I actually got this job by spending a lot of time in my prior job at a local college, as a “Computer Operator”, reading manuals, which was the equivalent of “Surfing the Web” in those days. It was because of that that I could rattle off terms like VSAM, VTAM, RPL, ACB, you name it.

(BTW, in those days, the “Computer Operator” controlled access to the Computer, which meant I spent a lot of time feeding student’s punched card decks into the computer. Around the end of the semester, when people had to get their Cobol 101 programs done, it was absolutely amazing what you could get for feeding someone’s deck in sooner, rather than later. But that’s another story for another blog.)

Back to Macy’s. At that time, the computer room, and our offices, were on the top floor of the Macy’s department store in San Francisco. That meant that you had to go through some part of the store to get to work, and I sometimes just rode the escalators all the way up just to remember where I worked (OK, it was mostly because of The Miracle on 34th Street where they were OPENING THE DEPARTMENT STORE, which happened to be Macy’s).

Unlike what we’d call a Jr. System Administrator today, about a year in, one of my jobs was to help write their first online credit transaction approval system. That’s right, up till then they didn’t have an online system, and almost all credit card transactions were manually approved. For some reason, it was decided that the system was to be written in System/370 Assembler Language, as opposed to a higher level language such as Cobol (this was probably because back then, compilers did generate much less efficient code than hand-coded assembly language: things like peephole optimization and loop unrolling were still a ways off). These days, I’m pretty sure that this choice was a case of premature optimization, but it could have also been that the project manager wouldn’t “lower himself” to programming in Cobol.

Let’s review what a credit authorization application would do:

  • Get the information about the charged (Credit Card #, Amount, etc)
  • Figure out if the card number is valid (checksum)
  • See if the card is stolen (negative credit check)
  • See if the card has exceed an intra-day purchase limit
  • Log the transaction

Pretty simple, huh?

Before I go on a couple of data points:

  • These were memo transactions. This meant that while it was important that they get recorded, it wasn’t the End Of The World if they weren’t. The real money came off the actual charge slips (in that day and age). So, if some disaster happened, and you lost transactions, that just meant some person could charge more than they were supposed to that day. The distinction between “memo” transactions and “audited” transactions is super important. More on that later.
  • Then, as now, “acceptable” response time was 1 second or less. In those days, it was that so the data could get across 9600-baud SDLC line from the register to the store controller to the mainframe, and back.
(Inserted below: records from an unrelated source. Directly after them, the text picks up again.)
Rows are one point carried round by a steady rotation, each followed by how many ticks it has turned.
The counts run from 0 to 321.
[-0.728, -0.093, -0.744, -0.727, 1.708, -1.116, -1.993, 0.286, -0.046, -2.264, -0.169, 1.014, -1.436, -1.366, 3.147, 0.081, -1.797, -2.727, 0.765, -1.667, -0.576, -1.795, 1.910, -0.690, 0.452, 1.223, -2.673, 0.252, -0.261, -2.636, -0.550, 0.414, -0.318, 0.578, 1.346, -1.189, 0.005, -0.772, 0.431, -1.430, -0.077, 1.974, 0.510, 0.286, 0.884, -0.311, 0.183, 1.257, 0.127, 1.464, -0.430, -0.873, -0.097, -0.222] -> 44
[1.221, 1.306, -0.717, 0.073, 1.145, 0.294, -2.344, -0.985, 0.435, -1.206, -0.825, 0.254, -2.186, 0.687, 0.100, 0.610, -1.392, -2.176, 0.265, -2.974, 0.195, -0.578, 2.212, -1.009, 0.713, 2.459, -2.403, -0.369, 0.390, -1.987, -1.551, 1.593, -0.425, 1.862, -0.706, -2.162, 0.278, 1.059, 0.011, -1.653, 1.228, 1.096, 0.793, 0.003, 0.262, -0.955, 0.361, 0.309, 0.731, 0.413, 0.938, -0.766, -0.390, 1.139] -> 169
[-1.306, 2.126, -0.835, -0.262, -0.024, 0.186, -0.491, 0.985, 1.127, 0.537, 0.066, 0.708, -2.764, 0.955, -1.121, 1.177, 0.355, -0.287, 0.103, 0.187, 0.482, 0.676, 2.764, 0.192, 1.515, 4.638, 1.303, -0.570, 0.883, -0.172, 0.815, 0.540, -0.024, -0.292, -1.907, 0.581, -0.949, -0.996, -1.688, 0.927, 0.093, 0.695, -0.554, -1.788, -0.506, 0.805, 2.891, -0.452, -0.592, -0.218, -0.186, -0.010, 0.670, -1.210] -> 285
[0.188, 0.881, 0.007, 0.427, 1.050, 1.762, -0.941, 0.077, -1.749, -0.425, 0.004, -0.396, -0.759, 0.290, -2.966, 1.823, 1.403, 2.136, -1.038, 0.211, -0.746, 0.454, 1.561, 2.345, 2.318, 1.570, 0.332, -2.648, 2.846, -0.481, -1.094, 0.150, 0.152, 0.869, -0.961, -0.020, 0.092, -0.383, 2.420, -0.386, -0.834, 0.848, -0.074, -2.136, -0.405, -0.319, -0.101, -1.453, 0.780, -1.413, 1.408, -0.840, -0.567, 0.673] -> 4
[1.875, -0.764, 1.005, 2.094, 0.613, -0.154, 0.444, -0.779, -0.430, 0.797, -2.454, 1.099, -2.586, -1.223, -0.607, 0.166, -2.109, -0.823, -0.660, -0.384, 0.254, -0.332, 1.330, -1.017, -0.467, 2.706, 0.034, 1.797, 0.567, -0.137, 0.361, 1.564, -0.771, 1.181, 0.198, -0.634, 0.159, 1.516, 0.584, -0.740, 0.208, -1.885, -0.820, -2.521, 1.167, -1.212, 0.550, -2.076, -1.848, 0.054, 0.485, -1.820, -0.019, 1.306] -> 269
[1.447, 1.264, -0.190, -0.364, 0.765, 1.297, -1.748, -0.642, -0.242, 0.245, -1.705, 0.523, -2.454, 0.299, -1.748, 1.272, -1.586, -0.029, -0.147, -2.099, 0.566, 0.436, 1.232, -0.256, 0.888, 3.689, 0.250, -1.024, 1.734, -1.433, -1.775, 1.277, -0.001, 1.821, -1.564, -0.864, 0.766, -0.583, -0.953, -1.170, 1.195, -1.565, 0.500, -0.665, 0.793, -0.588, -0.281, -0.379, -1.012, 0.634, 1.821, 0.138, 0.458, 1.690] -> 295
[1.080, 1.415, -0.425, -0.509, 0.887, 1.414, -1.631, -0.405, -0.026, 0.331, -1.749, 0.602, -2.549, 0.211, -1.745, 1.358, -1.320, 0.175, -0.399, -1.858, 0.597, 0.716, 1.390, -0.255, 1.064, 3.998, 0.305, -1.134, 1.939, -1.253, -1.772, 1.408, -0.139, 1.848, -1.720, -0.791, 0.723, -0.936, -1.239, -1.120, 1.307, -1.428, 0.567, -1.090, 0.620, -0.697, -0.258, -0.249, -0.934, 0.562, 1.722, -0.022, 0.825, 1.506] -> 294
[0.028, -1.786, 2.809, -0.504, 0.479, -0.420, -1.268, 1.645, -1.285, -0.912, 0.203, -0.170, 0.049, -1.309, -0.893, 1.271, 1.617, 1.536, -0.320, -0.316, -0.819, -1.198, 1.510, 1.846, 1.411, -2.773, -1.360, -2.426, -2.129, 0.266, -2.313, -0.819, -0.192, -0.929, -0.093, 0.609, 0.249, -0.127, 0.921, 1.352, -1.615, 1.450, 0.289, 0.649, 0.125, -0.547, 1.324, 0.427, 1.561, 1.382, -0.934, -0.351, 0.593, -1.591] -> 224
[-1.440, -3.593, 1.878, 0.196, 0.157, -0.500, 1.816, -0.475, -2.096, -0.563, -1.912, 1.413, 1.736, -1.087, -0.943, 0.537, -0.305, -0.075, 1.739, -0.900, -2.139, -0.767, -1.630, 0.781, 1.226, -0.829, -0.767, -0.619, -0.096, -1.927, 0.532, -0.792, -1.318, -0.105, -0.052, 1.896, 0.403, -1.304, 0.017, 0.224, -0.684, -0.671, -1.255, 0.925, 1.026, 0.289, -1.157, 1.190, -0.920, -0.405, 0.944, 2.210, 0.223, -1.482] -> 211
[0.002, -0.271, 1.254, 1.015, 0.095, -1.351, -0.246, 1.799, 0.051, -0.091, 0.414, 0.149, -2.090, -1.004, -0.052, 0.316, 1.076, 0.705, -0.799, 1.300, 0.051, -0.984, 3.103, 0.828, 0.528, 0.257, 0.086, -0.312, -1.682, 1.649, 0.349, -0.070, -0.240, -1.467, 0.086, 0.380, -0.829, 1.216, 0.962, 1.853, -1.876, 1.322, -0.652, -2.141, -0.114, -0.099, 3.422, -1.799, 0.571, 0.747, -2.188, -2.293, 0.061, -1.932] -> 253
[1.700, -2.450, 2.493, 0.900, 0.186, 0.799, 0.078, 0.373, -2.577, 0.130, -1.842, 1.133, -0.290, -2.598, -2.254, 0.481, -1.004, 2.198, -0.929, -0.800, -0.398, -0.709, -0.095, 0.743, 0.101, -0.297, 0.904, 0.281, -0.031, -0.363, -0.779, -0.113, -0.752, 0.316, -0.135, 0.509, 0.753, 0.604, 1.695, -0.100, -0.560, -3.014, -1.617, -0.819, 1.403, -0.775, -0.629, -2.082, -1.851, 0.581, 1.253, 0.325, -0.816, 1.195] -> 111
[0.274, 0.240, -0.466, 0.735, 2.040, -0.816, -0.635, -0.699, -0.208, -0.552, -0.455, -0.839, -1.893, 2.075, 0.565, 2.007, 0.673, -0.665, 1.034, -0.217, -1.282, -0.444, 2.563, 1.854, 1.905, 0.448, -2.330, -2.487, 2.180, -0.984, -1.184, 0.135, 0.948, 0.997, 1.135, -1.102, 1.099, 0.165, 0.652, -0.375, -1.238, 2.317, 1.944, -0.547, 0.691, -0.249, 0.330, 0.088, 1.224, -0.440, 0.036, -2.366, 0.554, -0.680] -> 34
[-1.646, 0.820, -1.938, 0.767, 0.031, -1.344, 0.893, -0.036, 0.548, -1.110, -0.202, 0.361, -2.147, 1.477, 0.731, -0.430, -0.056, -1.278, 1.209, -0.104, -0.625, -0.378, 2.625, 0.285, 0.845, 3.437, -0.097, 0.477, 1.160, -1.282, 3.170, -0.220, 0.037, -0.577, 0.034, -0.435, -0.929, 1.076, 0.455, 0.166, -1.037, 0.870, -1.318, -0.656, 0.079, 1.410, 2.232, -1.905, -0.740, -0.964, -0.554, -0.518, -2.069, -1.415] -> 152
[-0.913, -0.027, 0.441, 0.094, -0.367, -0.443, -0.097, 2.009, -0.915, -0.534, 0.985, 0.217, -1.479, -0.586, -1.075, 0.519, 1.331, 2.160, -0.514, 0.898, -0.172, -0.473, 2.621, 1.990, 1.013, 0.917, 1.429, -0.536, 0.058, 0.301, 1.445, -1.297, 0.391, -1.791, -0.281, 0.832, -0.770, 0.547, 1.563, 1.940, -2.141, -0.185, -1.969, -0.774, 0.147, 1.211, 2.736, -2.715, -0.720, -0.124, -0.940, -0.079, -1.657, -1.413] -> 124
[-1.581, -0.419, -1.466, 0.328, 0.996, -0.663, 0.448, -0.126, -1.416, -1.518, 0.068, 0.834, -0.263, 0.175, 1.132, 0.580, -0.465, -1.346, 1.426, -0.061, -1.793, -1.325, 1.630, 1.313, 1.084, 1.517, -0.335, 0.957, 2.617, -2.588, 2.683, -1.046, -0.172, -0.065, 1.259, 0.384, -0.366, -0.136, 2.212, -0.557, -1.439, 1.104, -1.716, -0.011, 0.859, 1.259, 0.458, -0.819, -1.449, -1.644, 0.726, 0.438, -2.129, -0.733] -> 22
[-1.014, -0.353, -1.054, 1.087, 1.544, -1.064, 1.385, -1.027, -0.704, -0.460, -0.833, -0.347, -1.238, 2.292, 0.232, 1.748, 0.733, -0.430, 1.767, 0.629, -1.914, -0.389, 1.740, 2.153, 2.151, 1.192, -1.283, -1.693, 3.296, -1.389, 1.125, -0.637, 0.685, 0.457, 1.244, 0.110, 0.689, -0.057, 1.037, -0.062, -1.757, 1.705, 0.781, -1.149, 0.736, 0.848, 0.226, -0.557, -0.157, -1.698, 0.494, -1.480, -0.007, -1.327] -> 29
[-0.765, -2.672, 2.160, 0.181, 0.160, -0.131, 1.107, -0.185, -0.919, -0.334, -2.677, 2.038, 0.387, -2.671, -0.837, -0.321, -1.671, -0.802, 0.690, -1.291, -0.699, -0.701, -1.677, -1.385, 0.270, 1.166, -0.786, 0.177, -1.450, -1.259, -0.583, 0.939, -2.043, 0.665, -0.954, 1.298, -0.246, -1.637, -1.562, -0.286, 1.175, -1.167, -0.762, -0.800, 0.762, -1.115, -0.935, 1.589, -0.759, 1.434, 0.271, 1.226, 1.689, -0.411] -> 79
[0.618, 1.042, -0.702, -0.356, 0.735, 0.069, -2.217, -0.725, 0.426, -1.509, -0.653, 0.799, -1.493, 0.406, 0.681, 0.361, -1.711, -3.173, 0.628, -3.240, -0.011, -0.921, 2.008, -1.571, 0.461, 2.240, -2.273, 0.755, -0.167, -2.651, -0.503, 1.188, -0.755, 1.373, -0.715, -1.819, -0.258, 0.852, -0.026, -1.675, 1.369, 1.062, -0.318, 1.054, 0.028, -0.771, 0.709, 0.680, 0.132, 0.240, 0.978, 0.527, -1.065, 0.708] -> 172
[1.450, -0.606, 0.835, 1.737, 0.789, 0.068, 0.302, -0.333, -0.587, 0.431, -2.190, 1.212, -2.528, -2.003, -0.402, -0.184, -2.043, -0.455, -0.935, -0.078, 0.369, -0.371, 1.036, -1.013, -0.433, 3.068, 0.154, 1.317, 0.743, -0.088, 0.043, 1.725, -0.834, 1.105, 0.114, -0.386, 0.050, 0.756, 0.738, -1.047, 0.253, -1.679, -0.637, -3.370, 1.103, -1.309, 0.051, -1.996, -1.513, 0.459, 0.037, -2.281, 0.369, 1.279] -> 267
[0.532, 0.709, -0.387, -0.336, 2.020, -0.712, -2.398, 0.039, 0.058, -1.509, 0.113, -0.192, -1.930, 0.299, 2.047, 1.301, -0.482, -1.625, 0.432, -1.348, -0.478, -1.286, 2.948, 0.553, 1.029, 0.194, -2.805, -1.405, 0.485, -1.659, -1.841, 0.207, 0.477, 0.841, 1.236, -1.722, 0.741, 0.139, 0.686, -0.970, -0.470, 2.515, 1.562, 0.128, 0.559, -0.466, 0.729, 0.886, 1.143, 1.022, -0.316, -2.091, 0.137, -0.236] -> 39
[-0.812, -0.549, 2.649, -0.867, -0.582, 0.302, -1.114, 2.573, -0.644, -0.068, 0.469, 0.807, -0.268, -1.911, -2.139, 0.976, 1.466, 1.723, -0.955, -0.072, 0.022, -0.216, 1.350, 1.051, 1.344, -0.201, 0.795, -1.485, -2.499, 0.888, -1.368, -0.368, -0.954, -1.312, -1.965, 1.882, -0.922, -1.189, -0.523, 1.955, -0.622, 0.406, -1.070, -0.297, -0.548, -0.255, 2.611, 0.378, 0.605, 1.220, -0.873, 0.997, 0.948, -1.698] -> 97
[1.725, 0.748, 0.054, -0.034, 1.377, 1.378, -3.161, 0.226, -1.868, -1.555, 0.448, -0.087, -0.860, -0.771, -0.782, 1.450, -0.237, 0.340, -1.165, -1.361, -0.413, -1.011, 2.442, 1.212, 1.151, 0.310, -0.659, -0.355, 1.719, -1.466, -1.531, 0.144, 0.073, 1.273, 0.258, -1.234, 0.208, 0.932, 3.533, -1.539, -0.469, 0.776, -0.419, -0.069, 0.412, -0.695, 0.094, -1.240, 0.137, -0.481, 1.671, -0.443, -1.915, 1.734] -> 11
[-1.751, -2.562, 1.343, -0.798, 0.383, -0.005, 0.117, 0.287, -1.829, -1.603, -1.281, 1.832, 1.738, -2.397, -0.184, 0.154, -0.925, -0.841, 1.258, -1.788, -1.590, -1.275, -1.024, 0.125, 0.920, -0.174, -0.961, -0.016, -0.535, -2.639, 0.056, -0.603, -1.453, -0.047, -0.193, 1.481, -0.128, -2.062, -0.070, -0.422, 0.035, -0.111, -1.628, 1.332, 0.682, 0.002, -1.002, 2.102, -0.861, 0.536, 0.996, 2.736, 0.143, -0.853] -> 207
[-0.843, 0.587, 0.354, 0.355, 0.390, -0.415, -0.990, 1.928, -0.207, -0.549, 0.118, 0.731, -2.312, -2.781, 0.389, -0.298, 0.051, 0.861, -1.680, 1.566, 0.672, -0.566, 2.510, 0.020, 0.585, 2.618, 0.404, -0.448, -0.685, 0.807, -0.121, 0.857, -0.154, -0.688, 0.111, 0.425, -0.928, -0.595, 0.908, 0.607, -0.907, 1.036, -0.452, -3.752, -0.120, -0.457, 1.956, -1.317, 0.116, 1.511, -2.155, -2.612, 0.883, -0.969] -> 258
[-1.520, -2.289, -0.106, 1.081, 0.860, -2.010, 2.514, -1.555, -0.062, -0.596, -2.568, 1.157, -0.520, 0.486, 1.417, -0.041, -1.465, -2.801, 2.713, -0.903, -1.756, -0.910, -0.220, -0.683, 0.688, 1.600, -2.258, 0.080, 0.489, -2.195, 1.623, 0.405, -0.904, 0.544, 0.887, 0.322, 0.449, -0.475, -1.373, -0.623, -0.094, 0.392, -0.036, -0.400, 1.307, 0.202, -0.557, 1.126, -0.760, -0.172, -0.178, -0.264, 0.870, -1.507] -> 53
[1.894, -2.089, 2.474, 1.269, -0.451, -0.188, 0.253, 0.400, -1.964, 0.081, -0.796, 0.528, -0.766, -0.840, -1.958, 0.668, -0.380, 1.500, -0.303, -0.678, -0.354, -0.980, 1.372, 1.249, 0.078, -1.048, 0.732, 1.006, -0.649, 0.045, 0.636, -0.907, -0.452, -0.766, -0.028, 0.347, 0.399, 2.214, 1.901, 0.938, -1.369, -2.508, -2.015, 0.565, 1.255, -0.036, 1.447, -3.044, -1.837, -0.226, 0.698, 0.579, -1.965, 0.277] -> 116
[-2.474, 0.286, -1.052, -1.561, -0.510, -0.285, 0.491, 0.457, 0.038, -0.865, -0.326, 0.438, -0.495, 1.849, -1.589, 0.663, 0.879, 0.095, 2.042, -1.603, -1.070, 0.368, 0.933, 1.343, 2.080, 2.614, 0.342, -1.938, 1.097, -2.134, 1.233, -0.949, 0.188, -0.536, -1.832, 0.692, -0.042, -1.210, -1.414, 0.857, -0.434, -0.159, -1.053, 1.737, 0.012, 1.944, 1.096, 0.142, -0.661, -0.450, 1.070, 2.784, -0.955, -1.677] -> 312
[0.113, 1.500, -1.309, 0.555, 1.236, 0.149, -0.597, -1.074, 0.587, -0.434, -1.360, -0.498, -2.707, 1.918, -0.714, 0.787, 0.048, -0.675, 0.414, -0.941, -0.050, 0.601, 1.898, 0.098, 1.600, 3.477, -1.666, -2.376, 1.983, -0.918, -1.065, 1.506, 0.249, 1.588, -0.781, -1.530, 0.328, 0.072, -0.419, -0.762, 0.387, 1.245, 1.519, -2.101, -0.276, -0.657, 0.091, -0.380, 1.231, -0.430, 0.264, -2.104, 0.527, 0.317] -> 163
[-1.233, 0.693, -0.522, -0.150, 0.460, 0.140, -0.462, 1.568, -1.072, -0.802, 0.272, 0.019, -1.779, -1.483, -0.855, 0.311, 0.978, 2.866, -1.186, 1.548, -0.009, 0.060, 2.175, 2.105, 1.510, 2.426, 1.413, -1.823, 1.602, 0.163, 0.491, -0.385, 0.750, -0.983, -0.137, 0.573, -0.243, -0.772, 1.713, 0.830, -1.596, 0.156, -0.606, -2.993, 0.119, 0.624, 1.070, -2.645, -0.314, 0.533, -1.032, -1.621, -0.420, -0.734] -> 129
[-0.057, 0.372, -1.136, 0.976, 0.095, -1.208, -0.068, 0.004, 0.258, -1.332, -0.104, 0.498, -2.139, 0.727, 0.822, -0.374, -0.952, -1.456, 0.780, -1.097, -0.236, -1.239, 2.986, -0.040, 0.035, 2.189, -0.339, 1.778, 0.469, -1.609, 2.749, -0.156, -0.139, -0.443, 0.365, -1.207, -0.490, 2.281, 1.440, -0.202, -0.959, 0.080, -1.675, 0.244, 0.677, 0.912, 2.083, -2.699, -1.266, -0.621, -0.193, -0.355, -3.026, -0.400] -> 148
[-1.706, -3.374, 1.643, -0.117, 0.354, -0.364, 1.511, -0.390, -2.007, -0.908, -1.990, 1.558, 1.875, -1.369, -0.798, 0.335, -0.496, -0.415, 1.766, -1.036, -2.029, -0.899, -1.466, 0.580, 1.194, -0.681, -0.746, -0.493, -0.242, -2.286, 0.479, -0.884, -1.408, -0.037, -0.037, 1.719, 0.047, -1.713, -0.105, 0.119, -0.414, -0.589, -1.384, 1.080, 1.050, 0.149, -1.149, 1.533, -0.946, -0.116, 0.992, 2.227, 0.249, -1.182] -> 210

Granted they were short messages, but that was a pretty long path, in that day. And, since the store controller was really a computer in itself (it had CPU, a disk, and a proprietary IBM microcode code base), it was really a distributed system.
  • This application ran under something called CICS, or “Customer Information Control System” as a Pseudo Conversational transaction. CICS was essentially “Apache for Mainframes”, and pseudo conversational transactions were just as cool as today’s CGI or even Apache modules.

So we wrote a bunch of assembler code, and did a bunch of testing, and eventually rolled it out to a few stores. I don’t remember what all they were, but they included Serramonte (our biggest suburban store), and, of course, the San Francisco store, which is the Flagship store.

Oh, I forgot. One more thing. At the time, Macy’s was a actually a collection of divisions, with the mothership division being in New York, of course. In those day’s, “Bambergers”, which was Macy’s New Jersey, was the “top dog”, and really frowned on us folks in the Macy’s California Division doing all this newfangled technology stuff, especially before they did, and especially on our own. So this whole “Host Positive Credit Authorization” thing was kind of stuck in their craw, if you know what I mean.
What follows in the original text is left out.